Whichever version a player has determines their faction when they connect their DS online and join to fight in the metagame battle. Players don't compete in standard competitive multiplayer matches. Instead, connecting the game online unlocks new daily challenges. The challenges are single-player snippets of action set in the 3D enviornments of the DS game. Performance in those challenges is uploaded back to the official site and points are added to a faction's tally. The battlegrounds are spread across six regions of a global map and the war continues until one faction controls the six regions. Currently, Decepticons only have a strong edge in the game's Australia region.
This morning, I bought the Decepticons version of the DS game. I connected online and decided to help the war effort in Europe. My single-player mission involved trying to defend a region for about two minutes. I was terrible at it, possibly owing to how low-powered my starter-Decepticon is. I was able to hold off for about 15 seconds, earning 450 experience points (for rank) and several hundred bits of Energon. I'm the 784th-most valuable contributor to the Decepticon effort. Our top fighter has contributed 1,218,150 pieces of Energon.
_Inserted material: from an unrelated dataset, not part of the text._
Below is a small trained network, with its code and all its weights. Each question gives an input and a target symbol and asks what happens when units are switched off, that is, made to give their printed mean instead of their output.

The metagame concept used in these Transformers games assumes a close to even balance between those who will buy the Autobot version of the Activision-published game and the Decepticon version. It's a safe guess, apparently. An Activision rep I interviewed about this metagame for the first Transformers DS game in 2007 told me that Hasbro has determined that Transformers fans are split 50/50 between the two factions (So nobody's for the Quintessons? Thank goodness.)
Maybe the creators of hip-hop games should divide their games into East Coast and West Coast flavors. Or Gran Turismo could be sold in Democrat and Republican editions.
Whatever the case, the Decepticons could use some help.